Anzi, forse sarebbe perfino peggio: la difesa dell’ambiente e la lotta al mattone selvaggio sono bandiere del M5S. Anche per questo gli elettori hanno scelto il movimento di Beppe Grillo.
I giornali parlano del progetto dello stadio di Roma (con annessi grattacieli).
E spunta un’idea che avrebbe il sostegno della giunta di Virginia Raggi: costruire lo stadio e i grattacieli. Ma “tagliati” di qualche piano. I signori del mattone ringrazierebbero.
È questa l’idea del futuro di Roma che hanno i Cinque Stelle?
Eppure modernità non significa per forza cemento. Ascolti i dibattiti sul progetto del nuovo stadio della Roma e dei grattacieli — questo è il problema, più che l’impianto sportivo — e sempre senti ripetere quella frase: c’è bisogno di modernità .

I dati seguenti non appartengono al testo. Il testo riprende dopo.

Each path is a new rotation, seen through one point. The rows after it are directions, each followed by how far the rotation turns it, in degrees each step (0 if it stays put).
Each turn is a multiple of 5 degrees from 10 to 175, or 0.
Each row of a path follows its step; steps can be skipped.
Rotation 1:
step 0: [ 12  -4  -6 -26 -10 -19  -8  24   7  21 -18  -8 -11  14 -22  12  31 -32
  -1  11   1   9 -20  11   4  30  -1  -9  19   4 -22  -3  25   5 -20  14
   1  16  -1 -18  -9 -12  14  -3  10 -27  13 -19  16   3   1 -16 -10  24
  -2  -7  18  -2 -21 -16   3 -11  10  24 -29   5  18 -18  -8  20  -8  19
  20  -3 -15   3   4   9]
step 1: [  6  15  -1 -18   9  -5   1 -21  -5  10 -23   7 -15  28  -5   2  -2 -21
  25   8 -37  11  -5  -8  -3   2 -20   1 -12   0   3  11  -5 -12 -11  20
 -18   4  14 -18   5 -14   8  11  22  -4   8  -4  18  -2  26   2   3  15
 -14 -19 -42  -4 -27 -11 -17 -20  25 -11 -18   5  12  -8  14  28  -7   9
 -21 -26  11 -11 -15   9]
step 2: [ 10   5   5  12   3  -5 -13   8  21   8 -17 -14  -9  13 -23   0   7  -6
  -4  15   5 -33 -16 -13 -18  27 -17  14   6 -25 -41  -1  18 -16  -4  22
 -13  -5  -2   2 -18   0  28   8  24 -16  33  -4   1   9  19  18  -8  29
   8  -3  -6  12   4  -2 -19  17   4 -23 -33  10  17  21   5   4  -5   1
  -4 -15  -4   5  -5  -9]
step 4: [  7  -6  20   9   2   7   7  -2  20   0  -8  -3 -10  24  -4 -28 -14 -10
   5 -28 -10 -20 -12 -19   6  15 -17   6  20 -24  10  -9  -9 -23   1   8
 -41 -13  12 -35  -3  15   8   5  20  -9   6  -4  21  19  23 -12 -30   2
 -14  -6   0  -8 -22 -18 -31  -7 -10 -14 -14  -1  27 -13 -24   2  13  15
   2  -1  10   2   2  -3]
step 6: [-14  -3  11 -26   0   7  10   8   0   2  -3 -17  -3  -1 -18 -20  -7 -23
   3 -12  -3   7 -24   8   2  30  -7 -22   8 -16   9   9   4   7   6  17
 -34   2   1  12  -6   2   0  -2  27 -18 -18  -1  -8  13   7 -29 -10 -12
 -17  16 -14   2 -26 -12   7   5   6  -3 -42  20  20  10   0   2  -7   8
  36  -3  -4 -44 -17 -10]
step 10: [  8   6  -8   0 -26  19  17  16  -1   5   2 -16  -3 -17 -28 -10 -17  -2
 -45  -6  10 -13 -19 -15  16   8 -29 -23  21   7  -9  13   2 -11 -10  -1
 -11 -14  -2   7   7   6   7  11  23  -2  13   0  17 -21  -3   4  10  19
  -7   2 -10  12 -11 -24 -15  -9  -7 -20 -42 -26  23 -23  -9   1  10   3
 -25  -8   2  -2  20   2]
step 11: [  7 -21 -29 -24 -13 -12   6  22   0  12 -22   5  -4  26  -7 -10  11 -19
 -23  -3 -33  12  -6 -19  20  26   0  -8  19  -7 -24   5  -7  -8   3   5
 -19   2  -4   8  19 -24  -4   5  16  14 -15 -16   4  -3  -4   7  -4  26
 -14  -7  14 -13 -23 -12  -2  12   1 -14 -16 -35  -4  -2  -1   6  17  26
  31   8  15   9   0 -15]
step 12: [ -7  24  -4  -9  13 -25  14  23   3  15  16  -8   6  -4 -16  20 -29 -18
 -17 -14  -4  11   1  13  -3  22 -13 -12  10  -5 -11  -5  -9 -16 -19  25
 -18  -5  12   5  -2 -22   6   5   6  -8   7 -16  44 -15  16  10 -14   9
 -27 -15 -28 -11 -20  -3  -8 -17 -16   4 -23  -7  14  -5   4   8  11  35
   2   5  -6 -22 -21   9]
step 18: [  5   3 -15 -40 -24 -20  -8   7  11   5   1   8  -7 -26 -15   8 -10   1
 -12 -10  -7  -6 -40  -1   6  12  -9   6  -6 -23 -21   8  20  -8  12  26
 -31  13   9 -29  -5 -30  21   1  -6 -17  -2  -4 -11   0  21 -18  -5  -5
   0  -8   3  22 -15   1  -9   4 -16  -8 -33 -11  28 -21   7  -2   4   8
   2  16 -13  -3   0  15]
step 20: [ 22  14   5 -17  -9  -4  -1  13  13 -11   7  12 -14  10 -13  -1 -24  13
  11 -10   7   8 -13 -11   4  27   4  10  19 -19 -14   4 -11 -12 -19   0
 -40 -10  25   8   7  -8  25 -15  26 -20  14  -6 -27  18  22  27  15   7
   3   4 -25  18 -11  -5 -22   6 -25 -18  -5  12   1  -7  25 -12  -3  16
  -8  -3 -12 -10 -26 -14]
step 25: [  7   4  13  -8 -13 -21  -4  38   3  12  -4   0 -11 -25  18   0   1 -25
  -8 -18 -28   8 -27 -10 -17  11  -5   9  15   2  -9  30  12  -6 -20   5
   9 -22  23  -8   5  -2   1  -9  45 -24   2 -16  22 -29  -6  11  27  -2
  -1  -5  -7   0 -11 -11  -6  -5  17 -15 -29  11   2 -12   1  -2  11  19
   7   7  11 -18  12  -6]
Speeds:
[-4  4 -8  0  2  4 -3 -3 -3 -2  2 -2 -4 -5  2  0 -3  2  2 -3 -5  4  0 -2
  1  0  0  2 -4  5 -4  2  1  7  1  5  6  8  0 -3 -3 -7  8  3  2 -1  0  3
  2 -3  3  3 -6  2 -4 -2  3 -1  2  2 -4  2  0 -5 -3  5  0 10 -3 -3 -2  1
  3 -1 -1 -3 -4  3]	65
[  3  -2   4 -10  -5   2  -4  -1  -3  -2   1   5   3   0   6   1   4  -2
  -2  -6   0  -1   0   7  -7   9   2   0  -3   3   1   2   2   1  -1  -2
   3  -1   2   6   0  -1   0  -1   0   4  -4   2   6   4  -1  -1   1   0
  -2  -1  -2   2  -7   2  -2   2  -7  -1   1   7   2  -3  -3  -3   3   9
   2   3  -2  -1   0   6]	55
[ 9  1  3 -3  6 -1 -4 -3  1  0 -2 -1  0 -2 -3  3 -1 -8  0  6  1 -4  5  5
  1  3 -1  3  1  0 -1  1  5 -2  1  6  6  0  4 -3  8 -3  0 -6 -6  2  1 -1
  9  0 -3  0 -2  4 -3 -3  4  1  0  2 -4 -5 -1 -3  0 -2 -1  1  3  8 -1 -9
  3 -3  3  0 -1 -1]	25
[  0  -4   0   4  -4   3   3  -2  -3   1  -1  -3  -3   1   1  -6   6   3
   0  -1  -4   3   2  -3  -4   2   5   6   1   2   0  -2  -1  -4   6   0
  -2  -3   1   3   1  -4   3 -11   4   8   7  -3  -2   1  -3   6   1   3
  -3   1  -2   5   5  -2  -5   5   0  -5   2   0  -4  -1  -1   3  -1   2
  -4  -4   7   1   3  -2]	120
[-7 -2 -1  0  2  3  4 -3  5  2  0 -1 -4  4  0 -3  7 -3  0  3  1 -9 -2  1
 -1 -1 -3 -7 -2  3  2  3  0  0 -1 -4 -1  0 -8 -1  4  2  3 -1  2  1  3 -1
  2  5  1  1  0  3  7  1  2 -8  1  1 -1 -3 -4  2 -2  3  7  6  0  8 -4  6
 -1  0  8 -4 -3  3]	10
[ 2  0  1  4 -3  6  0  2  1 -2  2  7  5  1 -5 -2 -1  4  2  0  4 -3  4 -6
  1  3 -2  4  3  6  1  3  4 -6 -3 -3 -3 -1  0  2  6  6  5  6  1  2 -4  3
 -3  1 -1  3  2  4 -7 -1  3 -7  2  5 -5  0  0 -3  6  3  7  2 -4 -3  0 -5
  0 -2 -2  5  6  0]	60
[  4  -1   6   4   0  -5  -5  -3   7   1   7  -1  -6  -6  -4   5   1  -1
 -10  -8   2   3   4   3   2   4   4   1   3   5  -3  -5  -1   0  -7  -4
   5   2  -3   0  -4   3   5   2   1  -3   2  -2   1   2   0   5   0   3
   4   5   0   0   5   0  -3   0   3   3   0   1   1  -3   2   1   1   4
  -5  -2  -2  -4   2  -2]	145
[  4   4  -3  -4   4  -1   2   1   3  -1   2  -4   1   1   0  -1  -7   3
   0  -2  -6  -2   1  -1   2  -3   9  -4  -1  -8  -9  -4  -3  -5   2   0
   3   0  -4  -1   5   4   2   4   0  -2   2   4   1   1  -3   2   1   1
  -1  -3  -5  -3  -1  -2  -3   9 -10  -2   3  -2   3   1  -2   3   9   2
  -1   5   1   0   1  -2]	45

Come se dare un futuro alle nostre città fosse sinonimo di costruire. Sempre e comunque.
Affermazioni accompagnate dai rendering, le simulazioni al computer degli architetti, dove le nuove costruzioni appaiono sempre belle e scintillanti, con gente felice che si muove tra piazze e strade virtuali. Niente di più distante dalla realtà , quando poi il cemento arriva davvero a togliere la luce. Ma ahimè allora è troppo tardi per rendersene conto. Il danno è fatto, per sempre.
Basterebbe andare a vedere l’esito di tanti progetti che avrebbero dovuto portare la modernità nelle città : City Life a Milano, il Crescent di Savona e il suo gemello di Salerno, tanto caro all’allora sindaco Vincenzo De Luca. Speculazioni edilizie che hanno riempito di cemento gli spazi spezzando il tessuto urbano e sociale.
Ne sono fiorite ovunque in Italia: colpa di amministratori che puntavano prima di tutto a fare cassa.
Ma anche di archistar che hanno accettato di mettere le loro firme su progetti senza anima nè identità , che avrebbero potuto nascere a Milano come a Shangai.
Pensiamo proprio a City Life dove l’architetto Arata Isozaki ha realizzato una torre che pare la fotocopia di un’altra progettata in Giappone. Milano come Tokyo, sono la stessa cosa.
E anche qui troviamo l’architetto Daniel Libeskind, un progettista dalla firma facile: lo stesso dei grattacieli che cambierebbero l’orizzonte splendido e delicatissimo di Roma. Una città vale l’altra.
Tante archistar sono cadute in questo errore: vedi i ponti di Santiago Calatrava, così simili a Reggio Emilia e in Spagna. Gli architetti — geniali finchè volete — che pensano di imporre il proprio stile invece di rispettare lo spirito dei luoghi sedimentato in secoli di vita. Peccato di superbia, per non pensare che nella bulimia di certi progettisti c’entri piuttosto il portafogli.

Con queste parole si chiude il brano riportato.